Priority	Theme	Why it matters now
P0	Audit retention correctness	Highest leverage; likely runtime-impacting; theory already exposes a false naive theorem
P1	Session isolation and concurrency	Core multi-user safety boundary; current proof story is too weak
P2	Secret-store model alignment	Security-sensitive and currently mismatched with implementation
P3	Channel auth alignment	Important security surface with incomplete and weakly wired proofs
P4	Agent loop invariants	High-value behavioral guarantees once the model is closer to runtime reality
P5	Broader runtime/config refinement	Valuable after the highest-risk surfaces are stabilized

Planned Work Checklist

finish the anchored-suffix theorem story for audit retention
review src/audit.ml for explicit anchor or checkpoint support
replace vacuous session-isolation claims with non-vacuous invariants
align SecretStore.v with the real src/secret_store.ml API
remove core admissions from ChannelAuth.v or replace the model
refine AgentLoop.v toward the real turn structure in src/agent.ml
revisit the public verification status page after high-risk proof areas improve

Phase 1: Audit Retention Correctness

Objective

Replace the currently false naive retention theorem with the right anchored-suffix theorem, then use that result to evaluate whether runtime audit verification and export need to change.
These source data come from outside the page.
Each wall is flat, endless, passes through zero and stands at right angles to its row. A trip goes straight from one point to another. List the walls that it crosses, first one first.

Walls:
(1): [-0.11 -0.49]
(2): [-1.69 -0.28]
(3): [ 0.75 -1.05]
(4): [1.45 0.35]
(5): [-0.16 -0.52]
Trips:
[-0.56  0.66] to [-0.52 -1.31] -> 5, 1, 3
[-3.28 -0.43] to [-0.66 -2.31] -> 3
[0.21 0.46] to [-0.83  0.64] -> 2, 4
[-4.40  0.52] to [-0.45 -0.22] -> none
[ 0.28 -2.04] to [-0.69 -2.70] -> none
[-2.75  1.72] to [-2.07  0.07] -> 5, 1
[ 1.37 -0.21] to [-1.10 -2.02] -> 1, 5, 4, 2

Walls:
(1): [ 0.43 -0.22 -2.03  0.48 -0.86  0.46]
(2): [ 1.52 -0.96  1.45 -0.87 -1.09 -1.31]
(3): [-1.54 -2.62  0.43  0.59  1.04 -0.99]
(4): [ 1.00  0.39 -0.66 -0.87 -0.17 -0.64]
(5): [ 0.92  0.24  0.12  1.79  0.34 -0.11]
(6): [-2.21  1.13 -1.54  0.93  2.59 -0.24]
(7): [-2.19 -0.56 -0.52 -3.68  1.92 -0.41]
(8): [ 2.46  0.38  0.57 -2.40  0.90 -1.12]
Trips:
[ 2.25 -0.69  0.64  0.07 -0.26 -0.58] to [ 0.79  0.83 -2.30 -1.88  1.40  0.10] -> 1, 7, 5, 6, 2
[-0.98  0.13  3.09 -1.31  0.68 -0.29] to [ 0.43 -1.61 -1.40 -0.13  2.10  1.12] -> 6, 2, 1, 5
[ 0.35  2.37  0.92 -1.04  1.92  0.27] to [-0.22 -0.21  2.49 -0.81 -1.56  0.73] -> 2, 6, 4, 7

Walls:
(1): [-0.69 -2.12  1.31 -0.54 -0.44  0.12 -0.58 -1.16 -0.01 -1.78  1.05]
(2): [-2.22  0.20  2.06 -0.56  3.76 -1.08  2.25  1.90 -1.72  0.42  1.45]
(3): [-0.12 -0.48 -2.36  1.81  1.66  1.52 -1.05 -0.42 -0.84 -2.27 -2.17]
(4): [-1.42 -0.51 -0.02  0.43 -1.20 -1.46 -3.39 -1.04 -1.29  0.46 -0.91]
(5): [ 1.07  0.85 -1.41 -1.33  0.15 -1.48  1.12 -0.16 -0.83 -0.21  1.41]
Trips:
[ 0.10  1.20  1.82  1.24 -0.35 -0.14 -1.41  1.41  2.60 -0.43 -0.88] to [ 1.54 -1.28 -0.38 -3.46  2.31  0.91 -0.13 -1.00 -1.45  0.50  0.78] -> 4, 1, 2, 5
[-0.09 -0.54 -2.18  4.10 -1.71  0.41 -0.97  1.15 -2.50 -0.28  1.52] to [ 1.87 -0.36 -1.05  0.63  1.28 -2.81 -0.23  0.98 -1.04 -0.42 -0.21] -> 5, 2
[ 1.26 -1.49 -2.33 -1.23 -0.76  1.23  1.78 -1.08 -1.43 -0.60  1.05] to [-1.09 -0.96  2.87  0.65 -0.77 -0.46  1.56 -0.80  0.45 -0.41  0.44] -> 3, 2, 5
[-0.43 -2.49  1.81 -0.48  2.55 -0.08 -0.85 -0.80  1.61 -0.84 -0.59] to [-0.90  3.72  1.16 -1.05 -1.25  1.49 -1.41  0.46  2.44  1.45 -0.89] -> 3, 2, 1

Walls:
(1): [ 2.32  0.35 -0.10 -0.61  0.04  0.56  1.36  0.92 -2.23  0.64 -2.24 -1.47
  0.71 -0.65 -2.84 -0.46 -1.91  0.04]
(2): [-1.13 -0.70  0.40 -0.56  0.31  0.27 -2.28  0.42 -1.39  1.14  1.11 -1.33
 -1.19 -0.62 -0.51  0.75  0.55 -0.10]
(3): [-1.53 -0.19  0.03 -2.35  2.95 -0.12  2.35 -0.92  1.50  1.51 -0.02  0.52
 -0.26 -1.38  1.65  2.52  1.47  1.84]
(4): [ 0.04 -2.50 -1.06  1.11 -1.16  1.02  0.61  1.59 -2.42  2.22  0.95  0.44
 -0.69  1.64 -0.19  1.71  1.50 -0.26]
(5): [-0.26  2.42  0.30 -2.66  0.44 -0.15  0.69 -0.24 -0.33  0.25  0.43  0.81
 -1.76 -2.26 -0.14  1.56 -1.90 -0.96]
(6): [ 0.25 -0.70  1.32 -0.46  0.90 -0.29 -2.31  0.20  3.47 -2.74 -2.31 -1.69
 -2.52  0.30 -1.58  2.74  1.15 -1.60]
(7): [-0.65 -0.78  1.50  2.56 -2.78 -1.30 -1.03 -0.12 -2.17  0.43 -2.06  0.89
  0.23  3.67  1.15 -0.74  1.95 -0.36]
(8): [-1.83 -1.68  0.44  1.52  1.04 -1.05  0.57 -0.67 -0.67  2.44  1.57  0.85
  0.00  1.42 -0.17  1.00 -0.94  1.08]
Trips:
[-0.50 -1.61 -1.01  1.57 -0.72 -0.26  0.18  0.40  0.41 -2.45  1.18  1.48
  0.02  0.35  3.95  1.36  2.19  2.04] to [-0.46  1.24  1.19 -0.14 -1.20  2.05 -1.72  2.45  0.11 -0.53  0.41 -0.33
  0.13 -1.65  0.25 -1.49  0.71  1.41] -> 8, 2, 3, 4, 7
[-0.29 -1.12  2.59  1.48 -1.41  0.50 -2.16  1.15 -3.41 -1.46 -2.82 -0.88
 -0.13 -2.10 -2.08  0.35  0.83 -0.54] to [ 0.44 -0.57 -0.72  1.34  2.27  3.58 -1.42  3.17 -0.21 -0.56 -0.42 -2.54
 -0.60 -1.61  0.62  0.73 -1.94  0.14] -> 7, 5
[ 0.28 -0.27  0.09 -2.77 -1.89  2.41  1.45  0.87  0.58 -1.23 -0.05 -1.00
 -1.43 -1.18  1.71 -0.77 -1.10  2.01] to [ 1.45 -0.39 -0.26  0.51  1.29 -0.06 -2.20 -0.50  1.60  1.68 -1.71  1.11
 -0.03  1.64 -1.05 -1.96 -1.13  0.22] -> 6, 3, 5, 7, 8
[-0.50 -0.60 -0.11  1.51 -1.21  0.34 -1.15  1.61  0.23  0.75 -1.15  2.13
 -1.31  1.11 -1.36  1.41  0.73 -0.98] to [-1.15  2.40  0.72  0.39 -0.80 -0.45 -2.61 -0.75 -1.12  0.65  0.86  1.88
 -2.34 -1.72  0.96  0.48 -0.64 -2.63] -> 5, 8, 4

Current status note: runtime support for retained-chain anchors now exists in src/audit.ml; the remaining work is to keep the proof story, export story, and operator-facing verification model aligned with that behavior.

Current gap note: export now writes an anchor sidecar and the runtime import path consumes the default or explicit anchor sidecar. The remaining gap is operator-facing documentation around mixed signed/unsigned retained histories and anchored verification behavior.

Why this phase is first

coq/theories/Clawq/AuditRetention.v already shows where the incorrect theorem fails
src/audit.ml appears structurally exposed to the same issue
this is a security and data-integrity property, not just an internal refactor

Deliverables

clean anchored-suffix theorem for retained audit chains
count-based retention theorem with explicit inherited anchor
age-based retention theorem or explicit impossibility/assumption note
runtime recommendation for src/audit.ml
anchor-aware import or restore story for exported retained chains

Implementation Checklist

inspect whether runtime verification should accept an explicit starting anchor
inspect whether retention/export should preserve the dropped-prefix terminal signature
document whether mixed signed/unsigned histories are intentionally supported

Concrete theorem targets

suffix_preserves_validity strengthened and positioned as the canonical base theorem
purge_by_count_valid_suffix rewritten into a more ergonomic theorem shape
new theorem: retained suffix verifies with (last_sig None dropped_prefix)
optional new theorem: exported anchor plus retained entries implies future verifiability from the retained checkpoint

Implementation alignment tasks

runtime verification now accepts an explicit starting anchor during import/restore; remaining work is to document mixed signed/unsigned operator expectations
retention/export now preserve the retained-prefix verification story via the exported anchor sidecar; remaining work is to document mixed signed/unsigned operator expectations
document whether mixed signed/unsigned histories are intentionally supported

Exit criteria

no false theorem remains in the main retention narrative
the retained-chain verification story is precise and documented
a runtime follow-up recommendation exists, even if code changes are deferred

Phase 2: Session Isolation and Concurrency

Objective

Replace the current weak isolation story with non-vacuous, implementation-relevant invariants for session creation, mutation, and persistence.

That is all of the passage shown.